On the 3rdof September at 18h00, our students gathered at the Freedom Squire here on campus for a candlelight vigil to add their voice in condemning violence against women and saying no! to rape and murder.

In the week that follow, my office issued a Media Statement condemning acts of gender-based violence and xenophobia and calling for a moment of reflection. This was all triggered by the appalling violence that women and children everywhere had to endure in our country.

The rape and murder of a fellow student at the University of Cape Town is one of many cases of gender-based violence that afflicts women and children in South Africa on a daily basis. The incidents of sexual harassment against female students at this university has also reached un-proportional levels.

We are a society at war with ourselves. Our country is under attack! Our mothers, sisters and daughters are under attack! Women and children live in fear of being sexually abused or murdered. Women should not have to protect themselves from men. Women should feel safe and secure with us as men.

I speak to you today with a sense of shame, that as a nation we are failing to give an assurance to women and children and that we will take proper care for them.

On daily basis we wake up to unsettling reports of sexual violence and femicide. On Friday last week the Minister of Justice and Correctional Services, Mr. Ronald Lamola visited our campus after officially opening the Sexual Offences Court here in Thohoyandou.

He informed us during his Public Lecture that our Vhembe district municipality has recorded the highest increase of incidents of gender-based violence of more than 13 000 cases that have been reported in the form of murder, domestic violence, sexual violence, rape and assault cases in the entire Limpopo Province.

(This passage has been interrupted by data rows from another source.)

The views of a scene show one set of named points, each view turned or mirrored, shifted and resized as a whole, with a little noise and some points left out.

Scene 1
View 1
K_7: [ 0.03 -0.92  0.45  0.02 -3.13  2.33 -1.43 -0.73  2.17 -2.88  2.37  0.67
 -1.62  2.33  0.16 -0.24 -0.16 -1.57  0.40 -1.43  0.68 -1.29 -4.09 -0.86
 -1.27  2.76 -1.90 -0.75  0.92  0.75 -1.71 -0.06  0.96 -0.34 -0.79  0.11
  1.11 -0.04  1.61]
K_99: [ 2.71 -1.04 -0.01  1.10 -3.55  0.99 -0.07 -1.78  2.73 -2.88  0.54  0.79
 -0.84  1.39  1.62  1.11  1.82  1.56  0.04 -1.42  0.06 -1.71  0.95  1.27
  0.04  1.97 -1.77 -1.27  1.89 -1.46 -2.40  0.34  1.17  0.49  1.05 -3.26
  2.18 -0.04  1.16]
K_938: [ 1.97 -0.63 -0.75  2.88 -1.60 -0.47 -0.58  0.25  1.93 -4.51  1.33  1.48
  1.63 -0.01 -1.27 -0.87  2.32  0.47 -0.53 -1.26  1.02 -0.07 -0.29 -1.94
 -0.78  2.80 -0.51 -0.39  0.74 -2.17 -2.52 -0.60  0.95 -0.97  0.70 -0.48
  2.72  0.08 -0.31]
K_181: [ 2.46 -2.00  2.62 -1.96 -4.88  1.70 -1.85 -2.32 -1.42 -1.99 -0.27  0.54
 -0.97  1.98  3.40  2.68  0.46  4.07  0.44 -2.49 -0.28 -1.95 -0.08 -0.75
  2.85  0.77 -0.13 -1.49  4.16  1.51 -1.01 -1.78  2.80  0.06 -0.21 -5.24
  2.59  0.15  2.46]
K_431: [ 1.54 -0.69  0.60  1.92 -1.51 -1.09 -3.14  0.41 -0.65 -4.76  0.30  2.22
  2.80  0.02 -0.76 -0.21  2.21  1.49 -0.42 -2.25  0.21  0.77 -0.91 -3.85
  0.97  2.49  0.51 -0.06  1.92 -0.38 -1.47 -2.22  1.57 -1.72  0.00 -2.16
  3.84  0.51 -0.07]
K_732: [-0.65  0.04 -1.44  0.27 -3.77  1.43 -2.54 -1.12  2.87 -2.13  1.14 -0.64
 -2.43  3.57  2.40  2.00  0.71  0.01  1.16 -2.12  2.14 -1.17 -1.04  2.34
  1.80  2.30 -2.97  0.72  0.01  0.69 -3.13  1.70  1.63  2.13  0.37 -4.27
  1.37  0.35  1.96]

This is a very disturbing image for us in this university because we form part of this community and this community is part of us. The bad image of Vhembe community is also a bad reflection on us.

In confronting gender-based violence and femicide, we must challenge patriarchy which remain deeply entrenched within the fabric of our society to such an extent that most women in our communities consider abuse to be a normal way of life.

We need to reject ideas, beliefs, values, norms and systems that perpetuate violence against women and children. As an institution of higher learning we must lead in this fight of eradicating these cultural beliefs and embrace diversity in our campus and communities.

Universities such as ourselves are well placed to provide education and spaces to discuss these issues that is affecting the moral fibre of our societies. Universities must lead in confronting patriarchal systems that subjugate women as second-class citizens.

Patriarchy creates a sense of entitlement among men. It makes men feel entitled to women bodies. Men are not entitled to any woman’s body. As men, we must know that a woman has right to say no.

Women should not have to apologise for rejecting a man. When a woman says no, she means no. Unwanted sexual behaviour which includes harassment, groping, unwanted touching, coercion, sexual assault and rape must be condemned and perpetrators must be made to account.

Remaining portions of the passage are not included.